SAX解析器:忽略特殊字符 [英] SAX parser: Ignoring special characters

查看:134
本文介绍了SAX解析器:忽略特殊字符的处理方法,对大家解决问题具有一定的参考价值,需要的朋友们下面随着小编来一起学习吧!

问题描述

我正在使用Xerces来解析我的xml文档。问题是像'& nbsp;'这样的xml转义字符在characters()方法中显示为非转义字符。我需要按原样在characters()方法中获取转义字符。

I'm using Xerces to parse my xml document. The issue is that xml escaped characters like ' ' appear in characters() method as non-escaped ones. I need to get escaped characters inside characters() method as is.

谢谢。

UPD:尝试覆盖我的DefaultHandler后代的resolveEntity方法。从调试中可以看出它被设置为xml阅读器的实体解析器但是没有调用来自重写方法的代码。

UPD: Tried to override resolveEntity method im my DefaultHandler's descendant. Can see from debug that it's set as entity resolver to xml reader but code from overridden method is not invoked.

推荐答案

我认为你的解决方案也不算太糟糕:几行代码可以完全按照您的要求进行操作。
问题是 startHntity endEntity 方法不是由 ContentHandler <提供的/ code> interface,所以你必须写一个 LexicalHandler ,它与你的 ContentHandler 结合使用。
通常,使用 XMLFilter 更优雅,但你必须使用实体,所以你仍然应该写一个 LexicalHandler 。请参阅此处,了解如何使用SAX过滤器。

I think your solution is not too bad: a few lines of code to do exactly what you want. The problem is that startEntity and endEntity methods are not provided by ContentHandler interface, so you have to write a LexicalHandler which works in combination with your ContentHandler. Usually, the use of an XMLFilter is more elegant, but you have to work with entity, so you still should write a LexicalHandler. Take a look here for an introduction to the use of SAX filters.

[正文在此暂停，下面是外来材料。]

Rotation paths and how fast each direction turns (degrees a step)
Each turn is a multiple of 5 degrees from 10 to 175, or 0.
Each row of a path follows its step; steps can be skipped.
Rotation 1:
step 0: +1.62 +1.41 +0.92 -0.64 +1.92 +3.14 -0.05 +0.55 -0.20 +2.85 -2.74 +1.26 -0.78 +3.21 -1.44 +0.24 -1.25 -1.19 +1.38 -2.26 -0.53 -0.47 -0.34 +0.02 +1.94 +1.67 +4.61 -0.05 -1.75 +0.16 +0.80 -0.74 -0.12
step 1: +1.27 +1.41 -1.28 +1.34 +0.72 -1.51 +1.79 -2.83 +1.80 -2.10 +1.51 -0.81 +1.22 +0.75 -0.17 +2.93 +0.06 +1.64 +2.29 -0.93 +2.09 -1.69 +2.28 +1.82 +3.49 -1.56 +0.49 -0.45 -0.01 -1.72 -0.53 +2.47 -1.45
step 2: +2.01 -1.06 -2.16 -1.12 +1.09 +1.13 -3.91 -0.88 -0.90 -1.30 +1.18 -0.71 +1.60 -1.97 +0.29 +0.86 -1.84 +2.03 -0.90 -0.98 -0.16 +1.57 -1.34 -0.15 +0.54 +0.67 -3.81 +2.41 +2.09 +2.68 -2.22 -0.70 -0.38
step 3: -1.97 -0.43 -2.04 +0.51 -2.99 +1.76 +0.35 -0.20 -1.40 +0.86 +2.81 +2.54 +1.49 -3.07 +3.38 -0.81 +0.93 -1.42 -1.44 +0.47 -1.84 -0.61 -2.05 -1.09 -1.38 +1.34 +0.39 -2.21 -1.09 +0.66 +1.89 +1.38 +1.14
step 4: -2.14 -1.13 +1.80 -0.74 +0.84 -3.48 -1.50 -1.58 -0.89 +2.49 -1.51 +0.25 -1.59 +3.59 +0.42 -1.15 +0.61 -0.80 +0.65 -0.57 -1.65 -2.19 +1.21 -3.40 -0.01 +2.63 -0.16 -2.09 -2.08 -0.71 -0.38 -1.52 +0.61
step 5: +2.40 +1.30 -0.44 +1.83 +1.48 +0.01 -0.13 +1.66 +0.24 +2.97 -1.94 +1.39 -0.33 +3.25 -1.53 +3.06 +2.47 -0.56 +0.25 +1.48 +3.43 -0.34 -1.32 +0.83 +0.37 -2.50 -0.51 +0.28 +0.35 -2.39 -0.39 +1.66 +1.11
step 6: +1.64 -1.80 +0.14 -1.04 -0.68 +0.35 +1.06 -0.74 +1.35 -1.91 +1.62 +0.20 -0.87 -1.16 -3.27 +0.71 -4.54 +1.87 +0.34 +0.93 +2.44 +1.35 -1.28 +0.19 +1.18 -1.31 -1.90 +1.53 -4.09 +0.42 -0.06 +1.05 -1.62
step 7: +1.11 +1.75 +1.36 -1.71 -0.26 +4.84 +1.84 -2.09 -1.54 +1.02 +3.04 +1.00 +2.39 -0.51 +1.33 -0.74 -1.59 +1.00 +0.23 -2.92 -0.89 +0.81 -0.52 +0.01 -2.70 +1.46 +0.61 -0.13 +1.98 +0.28 -1.45 -0.93 -1.75
step 8: -1.30 +1.74 +1.28 +0.13 -0.48 -0.53 +0.77 -1.58 -1.53 +0.28 +1.50 -2.33 +0.58 -1.61 +1.72 -0.45 +2.29 +0.49 -1.94 +1.30 -2.32 -3.53 +3.63 +0.25 +2.96 +2.16 -1.94 -0.37 -0.29 -1.08 +0.21 +0.99 +2.38
step 9: -0.65 -2.99 +0.39 +0.45 +0.86 -0.86 -3.69 +0.63 +1.60 +1.86 -3.61 +0.23 -1.82 +0.34 +1.15 +2.24 +1.24 +3.19 -0.86 +0.41 -2.28 -2.25 -2.51 +0.60 -1.50 -0.88 -0.22 +0.88 +0.93 -0.24 -0.72 -0.20 +1.99
Speeds:
-0.57 -0.55 +0.10 +0.93 +0.38 +0.80 -0.10 -0.97 +0.26 +0.57 +0.08 -1.17 +0.27 -0.46 +0.60 -0.16 +0.87 +0.12 -0.60 +0.31 +0.03 +0.06 -0.24 +0.57 -0.10 +0.12 -0.89 -1.29 -0.21 +1.00 +0.44 -1.11 -0.31 : 70
+0.39 -1.09 +0.06 -0.04 -0.84 +0.24 -0.42 +0.80 -0.69 -0.44 +1.17 +0.01 +0.05 +0.16 -0.29 -0.65 +0.79 +1.35 +0.55 -0.24 +0.51 +1.06 -0.42 -0.30 -0.24 -0.51 -0.39 +0.31 +0.01 +0.82 +0.49 +0.57 -0.76 : 90
+0.11 -0.26 -0.39 -0.78 +0.14 -0.47 +0.17 +0.17 -0.87 -0.51 -0.06 -1.16 +0.14 +0.26 -1.10 +0.87 +0.80 +0.70 -0.76 +0.51 +0.07 -0.44 -0.49 -0.30 +0.75 -0.35 +0.39 -1.16 +0.93 -0.61 -0.92 -0.12 +0.10 : 100
-0.36 -0.45 +0.21 -0.52 -0.29 +0.04 -0.63 -1.41 +0.02 -1.44 -0.67 -0.19 +0.61 +1.03 -1.02 -0.62 +0.39 -0.24 -0.58 -0.09 +0.29 -0.09 -0.28 +0.50 -0.35 +0.97 -0.07 +0.88 -0.60 +0.31 +0.15 +0.19 +0.70 : 160
+0.62 +0.47 +0.38 +0.12 -0.39 -0.08 +0.04 -0.41 +0.47 -0.87 -0.86 +0.60 -0.43 -0.75 +0.17 -0.18 +0.63 +0.18 -0.62 -0.42 -0.51 -0.72 -0.44 -1.71 +0.08 +0.15 -0.84 -0.12 +1.07 -0.03 +1.18 +0.11 -0.38 : 65
-0.55 +0.11 -1.64 +0.14 +0.54 -0.15 -0.98 +0.20 -0.04 -0.62 -0.40 +0.27 +0.75 +0.35 +0.28 +0.52 -0.06 -0.93 +0.36 -0.57 +0.19 +0.62 +0.20 -0.53 +1.20 +0.29 +0.62 -0.58 +0.04 +0.89 +0.55 +0.24 -0.92 : 20
Rotation 2:
step 0: +0.31 +2.14 -0.83 +0.95 +0.76 +1.98 +0.25 +3.07 -0.42 -0.26 -2.43 -0.19 +1.70 -2.27 +4.04 -1.31 -0.45 +2.67 +0.46 +1.11 -0.66 -1.52 -0.23 +2.29 -0.34 +0.73 -1.75 +1.44 -1.18 -2.02 +1.38 -2.62 -2.22
step 1: +1.41 +0.28 +1.60 +0.67 +0.61 -0.37 -4.04 -0.47 -3.03 -0.19 -1.46 +0.42 -0.57 +0.30 +2.41 +2.59 -0.87 -1.36 -1.36 +2.68 -1.35 +0.91 -3.63 +1.94 +2.89 +1.57 -0.40 +1.27 +0.07 +1.32 +0.17 +0.58 +0.92
step 2: -0.83 +2.14 -0.60 +1.91 +2.95 -3.23 -1.54 -0.55 +1.96 -0.03 +1.68 +1.04 +0.18 -1.94 +3.43 +0.41 +2.90 -0.40 +1.76 +1.71 -1.40 -0.04 -0.01 +0.78 -0.97 -2.87 +1.32 +1.48 -0.57 -1.25 +2.41 +1.30 -1.04
step 3: +1.57 +0.97 -0.38 +0.33 -0.67 -1.72 -0.60 -1.74 +0.16 -0.22 +2.63 +4.11 -1.79 +1.94 -1.27 +0.31 -1.11 -1.07 -3.39 +0.05 -0.41 -0.14 -2.87 -0.61 +0.26 +0.09 -2.66 +1.43 -3.45 -2.24 +1.46 +1.07 -0.98
step 4: +0.65 +0.81 -3.72 -1.14 -0.52 -0.95 +0.95 +1.20 +2.25 -0.03 +0.15 -1.11 +3.14 +0.17 -1.38 +1.73 +1.41 +0.73 +1.85 +0.29 -1.19 -2.61 -0.25 +2.00 -0.09 -1.22 -3.86 +3.82 -0.84 -0.42 -0.58 +1.33 -1.60
step 5: -2.26 +0.16 -1.91 -2.16 -0.35 +1.15 -1.04 +0.11 -1.31 -0.38 +1.49 +1.42 +0.51 +1.31 -0.43 -1.10 -0.92 +1.25 -1.54 +1.96 -1.44 +1.57 -1.66 +4.91 +3.12 -0.49 -3.01 -2.34 +0.30 -1.27 -0.62 -1.38 +0.20
step 6: -3.21 +4.05 -0.10 -0.33 +0.77 +2.70 -1.29 +1.86 -1.19 -1.82 -0.16 -1.54 +1.57 +1.86 +4.14 +0.93 +2.18 +0.74 -0.63 +0.84 -1.99 -0.97 -0.17 +0.29 -1.86 -0.33 -0.67 +1.60 -1.00 +1.30 +0.69 -0.25 -0.76
step 7: -2.42 +2.34 +0.14 +0.78 -0.44 -3.15 -2.84 -0.60 -3.48 -2.76 -1.25 +3.18 -1.64 +0.73 -0.73 +3.02 +0.89 -2.42 -0.21 +0.65 +0.27 +0.16 -1.61 +0.52 +1.09 -0.55 +0.06 -1.30 +0.54 +0.21 -0.01 +1.21 +1.70
step 8: -0.85 +2.93 -0.25 +1.74 -0.41 -3.65 +2.12 -0.27 -0.26 -1.76 +0.35 +1.62 -0.08 -2.53 +2.04 -1.22 +0.61 +1.89 +0.72 -0.73 -0.60 -2.09 -0.16 -0.34 -3.05 -3.62 -1.57 +1.60 -1.76 -1.79 -0.01 -1.31 +0.15
step 9: +2.24 +0.15 -1.53 +0.95 -1.53 -2.73 -0.59 +1.13 -1.06 +0.23 -2.22 +2.61 +0.55 +1.45 +0.23 +1.15 -3.14 +1.33 -1.41 -0.27 -0.70 -0.09 -2.15 -1.05 +2.51 +1.92 -3.92 +0.52 -2.17 -0.27 -0.78 -2.22 +0.06
Speeds:
-0.42 -0.42 -0.49 -0.21 -0.53 -1.09 -1.29 -0.38 +0.33 -0.17 -0.62 -0.74 +0.04 -0.68 -0.60 +0.88 -0.22 -0.08 +0.78 -0.41 -0.74 +0.65 +1.01 +0.52 +0.05 +0.30 -0.37 +0.10 +0.89 -0.24 +0.42 +1.03 +0.59 : 130
-0.38 -0.15 -0.33 -0.39 +1.03 +0.11 +0.24 +0.44 +0.02 -0.38 +1.79 -0.90 -0.42 +1.16 -1.23 -0.65 +0.23 -0.50 +0.29 +0.41 -0.09 +0.23 +0.02 +0.27 +0.18 +0.14 -0.82 +0.67 +0.27 +0.25 +0.86 +0.42 -0.21 : 40
-0.34 +0.91 +0.32 -0.18 -0.27 +0.64 -0.31 -0.62 -0.02 +0.07 -0.53 -0.37 -0.16 -0.12 -0.04 +0.73 +0.37 -0.04 +0.04 -0.64 +1.66 +0.07 +0.02 -0.77 +0.94 +1.31 -0.94 +1.12 -0.37 +0.35 +0.27 +0.03 -0.58 : 125
+0.06 +0.24 -0.09 +0.04 -0.21 -0.73 +0.03 +0.28 -0.47 +0.88 -1.02 +0.08 +0.46 +0.56 -0.01 -0.57 +1.19 -0.02 -0.67 +1.06 +0.60 +0.82 +0.30 +0.74 -0.59 -0.24 -0.67 +0.48 -1.11 -0.08 +0.59 +0.19 +1.16 : 0
-0.26 -0.39 -0.14 -0.11 +0.72 +0.86 +0.03 -0.31 -0.72 -0.52 -1.16 -0.98 +0.46 +0.49 +1.19 -0.76 +0.36 -0.67 -0.55 -0.04 -0.30 -0.02 +0.03 +1.29 +0.33 +0.90 +0.02 -0.48 +0.84 -0.30 -0.23 +0.25 -0.70 : 70
-0.89 -1.16 -0.04 +0.02 +0.11 -0.08 -0.20 -0.22 +0.98 -1.03 +0.79 +0.53 -0.58 -1.03 +0.63 -0.48 +0.86 +0.60 -0.03 -0.41 +1.25 +0.23 -0.02 +1.05 -0.02 +0.10 -0.25 -0.34 -0.19 -0.26 +0.23 -0.76 +0.48 : 130
-0.43 +0.07 -0.72 +0.44 +0.15 -0.09 -0.33 -0.34 -0.17 -0.02 -0.41 +0.71 -0.87 +0.34 -0.23 +0.14 +0.54 -0.50 -0.77 -1.09 +0.48 -0.03 -0.15 -0.08 -1.10 -0.88 +0.70 -0.39 +0.06 +0.80 +1.03 +1.13 -1.15 : 80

我想向您展示一种与您非常相似的方式,它允许您将过滤操作分开(包装和放入& amp; 。我基于 XMLFilterImpl 编写了我自己的 XMLFilter ,它还实现了 LexicalHandler 界面。此过滤器仅包含与entites escape / unescape相关的代码。

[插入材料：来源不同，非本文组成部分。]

Families of rows that turns and mirrors carry onto each other, the same ones carrying the whole set onto itself: the rest of each named row's family, in list order:
11 families of 3 rows:
dob: [-40 -25   9  -7 -17 -48  -1 -21 -17  31  41  47 -29]
ruvub: [-17 -22 -13  -4 -12 -42 -11 -34  -9  43  39  57 -19]
gazad: [-47  -3  11  19 -14  40 -20  23  18   8 -36 -27 -20]
ruko: [-31 -24 -13  -9  -5 -40 -18 -34  -6  26  54  49 -22]
muge: [-46 -28 -29 -19 -10 -41 -19 -14   0  15  49  48 -20]
Gebar: [-51  14  21  18 -28  30 -11  29   7 -11 -50  -3 -12]
Fuda: [ 44  25 -17   2  10  -8  56  -1  26 -29  -5   5  30]
nuban: [ 48   8 -19  14  22 -26  26 -13  17 -51  -2   0  33]
muke: [ 37   3 -19 -27  15 -17  53 -12  -4 -45 -22   3  19]
gik: [-27 -16 -10 -28 -20 -19 -17 -25 -19  18  66  46 -11]
Fatob: [-20  18  17  33   0  42 -50  22 -10 -26 -24  -8 -23]
Gozu: [-32  -5  21  29 -15  31 -32  50 -12  -2 -30 -10 -19]
bomiz: [-36 -33 -14 -18 -14 -40  -9 -35 -23  31  46  31 -15]
Zumo: [-30 -18  -6   4 -36 -33 -24 -27 -17  44  44  43  -4]
Bezur: [-38   6  23  28  -2  38 -37  32  -3 -13 -32 -15 -24]
daga: [-24  -5  -3  11 -27 -31 -16 -41 -32  27  58  31 -21]
gebi: [-39  -2  10  21 -18  42 -19  32  -9 -24 -48  -8 -16]
fubu: [ 41  28  -5   9  19 -20  59 -23  10 -33  -6  17  14]
lataz: [ 45  23 -10 -23  13 -26  42  -8  15 -42   2  17  31]
Lero: [ 35  24 -23  -6  21 -41  38   5   4 -46  -7  24  30]
daf: [ 46  15 -23   1   3 -33  47 -10   5 -28  -3  12  43]
Fipu: [-25 -13   5  -6 -21 -41 -18 -47   5  41  50  19 -11]
pigu: [ 37   2 -29  -8  30 -23  32   3  36 -43 -16  17  28]
giv: [-34  -5 -14  -8 -14 -31 -21 -34 -28  41  47  37 -24]
Pedav: [ 35  17 -15 -11  22 -19  55 -13  25 -38  -8  -2  22]
rulo: [ 33  18  -6 -22   8 -24  57 -27  22 -25 -17 -16  10]
zuvaz: [ -3 -20  -4   1  -1 -35 -32 -37 -14  33  61  24 -19]
milid: [-56  -1  -1  26  -3  19 -32  38  14  -5 -45 -10  -7]
bize: [-31  12  12  31 -19  29 -25  43  -6  -6 -50  -7   5]
Ruzus: [ 43  27 -11 -13  28 -17  40 -24  10 -34 -16   6  31]
zif: [-42  17  18  35  -1  35 -18  53  -5 -21 -21   3 -15]
lup: [-40  23  11   9  -3  51 -33  20 -15  -4 -43   1 -19]
koze: [-45   4  13  20 -10  47 -36  35   0 -22 -26  -2  -5]

Which other rows belong to the same family as Fatob? muge, rulo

I'd like to show you a way, very similar to yours, which allows you to separate filtering operations (wrapping & to &amp; for instance) from output operations (or something else). I've written my own XMLFilter based on XMLFilterImpl which also implements LexicalHandler interface. This filter contains only the code related to entites escape/unescape.

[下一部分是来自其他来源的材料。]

One vector is turned by the same rotation once a tick. Each row is the vector after some number of ticks, and that number follows the row.
The counts run from 0 to 480.
[ 98  70  85 136 139 158 146  94 124 114 143 117 103 112 131  87  93 104
 105 104 125 103 134 145  79 165 142 107 136 128 129 124 136 147 151  57
 136 132  93 106  99 100 103 138 132] -> 334
[ 90  62 132 150 140 130  82 153 105 120 121 100 117 111 116 116 120 107
 139 140  89 118 108 159  97 160 123 168 195 121  86 139 126 128 153 118
 112 159 116 134 125 125 123 101 165] -> 64
[132 117 118 127 110 129 140 101 129 112 152 129 109 108 140 152 121  44
 143 112 105 107  84 142 108  92  72 144 156 167 116 134 164 139  75 137
 143 114  96 175 132  94 111 109 102] -> 327
[133 138  95 147 130 180 127  95 148 136  99 126 142 130 123  57 187 171
 133 171 128  96 142  88 134 136 161 102 127 130 132 123 156 141  95 115
  89 122 152 112 145  99 127 109 115] -> 283
[117 143 148  88 139 116 107 101 121 124 101 119 127 119 156 114 123 142
 128 163 146 153 170 134 159 135 106 122 138  67 136 209  96 161 119  90
  99 121 152  93 128 112 150 166 130] -> 4
[ 96 157  96 154 146 101 135 137 117 100 112  66 146  89 140 108 121 118
 141 151 131 167 130 125 136 123 112 142 129 154 120 101 127 122 213 106
  90 130 116 141 172  95  84 125  96] -> 252
[132 182  77  83 135 123 138 130  99 126 134 131 130  85 162 175 125 107
 168 159 134 131 125 130 140 129 118 134  69 117 125 155  83 138 130 149
 109 112 121 167 107  99 113 168 121] -> 351
[106 196 150 133 113  94 168 115 122 128 139 140 146 139 169 168 162 121
 134 130 104 127 106 184 139 169 104 149 192 121 146  87 168 128 102 127
 102 131  97 130 137 155 131 124 170] -> 464
[128 108 162  97 111 126 131 112 152 130 160 122 121 103 135 155 116  57
 118  82 120 143  80 169 134 116  64 138 117 154 107 153 150 146  86 131
 128 124 102 157 114 121 120 103 119] -> 328
[ 86  86  96 146 131 111 143  71 149  87 144 124 113 119 144 134 150 157
  83 133 150 125 157 132 113 144 122 144  77 113 157 145 156 151 101 157
  92 150 153 119 157 136 152 145 103] -> 271
[124 150  83 132 118 151 163  95 142 120 127  74 135 172 140 109 109 125
 125 160 119  55 149 156 167  87 134 111  98 155 119  93 159 116 129  92
 106 131 119 129 137 126 115 134 105] -> 389
[102 127 112 109 144 136 155 135 114 115 118  86 194  76  98 127 157 151
 132 139 150 134 112 155 113 150 149 114 129 207 131 120  97 115 143 135
 127 138 140 109 108 119 121  59 125] -> 91
[148 181 142 127 135 162 146 132 145 161 119 163 130  65 105 109 158 144
 150 140  94 125  84 118  93 149 118  88 143 129 134 126  88 124  99 152
 153  94 141 171  91  96 115 143 141] -> 183
[116 119 129 118 107 115 154 108  84 126  95 116 114 142 136 111 152 189
 130 152 134 174 158 108 117 182 184 155 184 150 170 115 143 115 148 140
  98 130 135  85 133 148 152 146 152] -> 107
[ 74  58 120 143  91 159 144 126 138 119 125 104  97 110  87 116  97 145
 118 116  90 106 118 161 129 126 113 125 146 139  97 142 146 116 176 127
 165 156 107 120 117 131  99 152 109] -> 236
[ 75 100 170 125 173 132  75 135 132 160  96  93 107 145 136 116 114 111
 100 138 150 153 146 107 112 165 132 122 155 131  75 152 139 169 143 104
  80 130 144 112 134 112 158 138 141] -> 161
[ 86  99 102  78 124  96 131  90  96  93  87  73 135 139 134 140 133 166
 143 138 144  70 181 133 117 134 130 116 133  88 100 137 110 151 135 155
 114 134 157 114 119 122 119 142  99] -> 99
[144  89 181 145 176 116  84 180 149 157 138 111 142 156 106 109 113 114
 103  94 107 156 143 120  99 157 123 119 123 135  77 103 127 133 147 163
 138 129 131 186 121 177 138 138 162] -> 317
[142 122 151 108 142 107 119 142 150 134 116  90 130 126  76 107  88 151
 142 139  93 113 161 167 176 106 122 115 141 119  79 141 122 115 128 149
 174 105 149 106  78 177 152 130 120] -> 395
[177 136 135 133 174 121  97 155 160 144 142  95 133 160 135  96 137 172
 117 110  94 135 114 162 160 126 154 111 106  84 115 113 122 124 130 106
  88 114 129 145 134 171 156 157 146] -> 121
[ 94  65 133 100 113 128 126 114 156 113 149  95 126 108 107 129 114  84
 112  74 129 148 104 173 117 154  61 130 119 176 104 157 150 144 120 131
 134 131 138 130 116 135 123  80 123] -> 329
[108 133 143 128 108 125 147 162 108 136 118 151 187  67 140 138 121 135
 132 150 125 137  65 112 133 141 104 106 150 146 135  97 119 143 132 147
 207  92 113 145 115 106  91 157 121] -> 343
[132 124 145 119 180 146 139 107 155 151 127 118 126 165  93  81 190 141
 140  89 147 179 162 142 131 140 154 107 154 157 107 132 139 138  84 113
  82 127 135 126 114 145 185 113 132] -> 28
[141  92 108 129 110 147 116 133 100 134 124 171 147  83 146 139 111 123
 129 175 107  98  86 130  99 123 115  97 144  91 130 154 113 143  94  97
 195 107 109 143  84  89  94 153 130] -> 339
[166 188 181 126 180 123 143 120 174 184 143 124 112 141 109 111 164 140
 138  93 123 159 141 132 133 123 141  92 164 138 110 115 134 144  73 107
 105  89 138 151 104 141 172 127 132] -> 27
[ 68 110 132 153 170 135  97 127 118 131 104 114  80 135 156 116 115  89
 126 169 135 126 147  99 105 161 147 126 165 126  90 138 168 179 134 105
  80 137 115 122 153  93 134 151 136] -> 162
[116 130 160 126 106 130 152 101 151 139 140 154  80  76 128 145 106  94
  92 143 103 109 121 130 107 125  89  90 148  96 129 172 117 134  99 121
 163 134 145 167 106  66 120 146 111] -> 433
[155 181 130 149  91 118 144 136 158 100 152 117 133 114 163 131 124 134
 107 161  66 106 111 174 150 135 128 144 120 108 137  82 159  87 140 172
 107 129 145 167 161 152 106 137 138] -> 116
[ 98 123 126 126 134 104 126 156 123 109 111  74 171  90 119 115 115 124
 126 119 149 192 125 126 165 138 107 136 113 181 117 141 100 125 215 121
 114 155 128 118 168 123 107 108  99] -> 251
[124 158  73 116 129 128 154  90  96 101 118 146 165  96 151 122 136 133
 129 202 124 100 127  91 106 134 111 142  89 126 165 107 122 142  96 102
 164 113 124 131 129  96  93  92 107] -> 444
[114 227 110 114 157 115 183 120 136 146 139 101 115 157  96 119 103 127
 139 149 100 107 130 146 158 134  99 110 133 128 144  78 137 133 133 111
 149 132  93 128 120 132 147 143 154] -> 292
[113 132  81 165 139 153 188  81 145 134 157 100  69 157 117 110 107 129
 102 111 136 112 168 140 159 116 127 120 118 162 133 122 183 109 143  78
 127 146  77 113 116 130 133 161 120] -> 135
[129 164 113  63 133  87 151  85 113 105 105  86 138 137 161 173 135 128
 144 147 144  89 129 133 158 118 122  83 114  87 133 122  97 143 133  97
 132 121 108 132 109 116 117 155 106] -> 97
[132  80 133 168 176 150  67 179 130 140 129 115 136 148 138 103 147 124
 105 146 132 151 151 103 140 122 129 131  93 104 101 170 112 138 146  71
  97 160 140 135 161 127 141 125 143] -> 415
[ 73 150 111  97 170 130 163 114 129 132 105  74 137 188  83 100 130 134
 153 114 122 125 198 135 158 154 104 118 121 126 107 117 116 157 134 113
 132 151 129  93 115 159 153 149 148] -> 294
[146 158  98 161 120 124 148 107  99 141 144 142 112 159 157 100 136 110
 129 145 124 152 160  84 149 147 103 168 150 133 168 103 182 101 152  95
 143 119  70 115 150 157 104  99 157] -> 307
[143 142 116 174 154 127 133 144 154 107 140  87 124 143 132  84 133 170
 122 134  75 126 135 171 125 150 164 139 135 119 126  54 149 112 154 138
  77 142 125 139 157 149 126 141 148] -> 119
[126 141 158 128 150  96 101 121 114 146 108 122  86  65 142 183 131 133
 117 189 124  99  89 136 125 104 148 117 196  89 120 162 106 128 130 150
 134 119 144 165 109 122 136 105 128] -> 261
[120  94  86 136  82 151 135  99 133 115 145 112  75 113 129 152 104 110
 134 111  93  58  83 159 134  89 106 139 123 115 127 139 145  99 141 118
 144 136  87 153 116 123  88 141  99] -> 233
[ 65  69 120 106 127 135 143  76 144 120 131 122  91 115  85 121 131 117
  98 105 137 109 146 122  95 149  86 119  98 121 119 202 114 148 114  97
 130 172 139 130 112  98 124 124 114] -> 431
[ 84  62 144 137 158 116  75 123 128 135 124 156 125  97 141 148 135 111
 113 163 157 131 139 108  91 136 127 150 139 128 104 192 152 178  82 121
 101 134 156 102 126 133 159 104 138] -> 165
[107  90 113 130 131 132 102 118  96 145  80  97 103 167  91  83 132 157
 135 144 130 149 147  88 177 124 132 144 183 152 128 136 173 128 142  97
 151 137  91  74 139 153 149 156 117] -> 400
[119 120 166 147 172 101  94 159 179 154 137 137 143  90 112 153 148 123
 114 108 138 153  59 126 139 102 104 119 130 145  98 136 134 146 103 148
 139 120 128 172 132 136 147  90 101] -> 422
[193 133 123 152 110 122 132 112 122 117 172 156 119 120 149 128 158 154
 131 114  65 103 141 167 113 131 109 137 115  45 121 129 132  97  81 131
 139 122 116 163 105 162 103 155 133] -> 472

public class XMLFilterEntityImpl extends XMLFilterImpl implements
        LexicalHandler {

    private String currentEntity = null;

    public XMLFilterEntityImpl(XMLReader reader)
            throws SAXNotRecognizedException, SAXNotSupportedException {
        super(reader);
        setProperty("http://xml.org/sax/properties/lexical-handler", this);
    }

    @Override
    public void characters(char[] ch, int start, int length)
            throws SAXException {
        if (currentEntity == null) {
            super.characters(ch, start, length);
            return;
        }

        String entity = "&" + currentEntity + ";";
        super.characters(entity.toCharArray(), 0, entity.length());
        currentEntity = null;
    }

    @Override
    public void startEntity(String name) throws SAXException {
        currentEntity = name;
    }

    @Override
    public void endEntity(String name) throws SAXException {
    }

    @Override
    public void startDTD(String name, String publicId, String systemId)
            throws SAXException {
    }

    @Override
    public void endDTD() throws SAXException {
    }

    @Override
    public void startCDATA() throws SAXException {
    }

    @Override
    public void endCDATA() throws SAXException {
    }

    @Override
    public void comment(char[] ch, int start, int length) throws SAXException {
    }
}

这是我的主要内容, DefaultHandler ContentHandler 根据过滤器代码接收实体:

And this is my main, with a DefaultHandler as ContentHandler which receives the entity as it is according to the filter code:

public static void main(String[] args) throws ParserConfigurationException,
        SAXException, IOException {

    DefaultHandler defaultHandler = new DefaultHandler() {
        @Override
        public void characters(char[] ch, int start, int length)
                throws SAXException {
            //This method receives the entity as is
            System.out.println(new String(ch, start, length));
        }
    };

    XMLFilter xmlFilter = new XMLFilterEntityImpl(XMLReaderFactory.createXMLReader());
    xmlFilter.setContentHandler(defaultHandler);
    String xml = "<html><head><title>title</title></head><body>&amp;</body></html>";
    xmlFilter.parse(new InputSource(new StringReader(xml)));
}

这是我的输出:

title
&amp;

可能你不喜欢它,无论如何这是另一种解决方案。

Probably you don't like it, anyway this is an alternative solution.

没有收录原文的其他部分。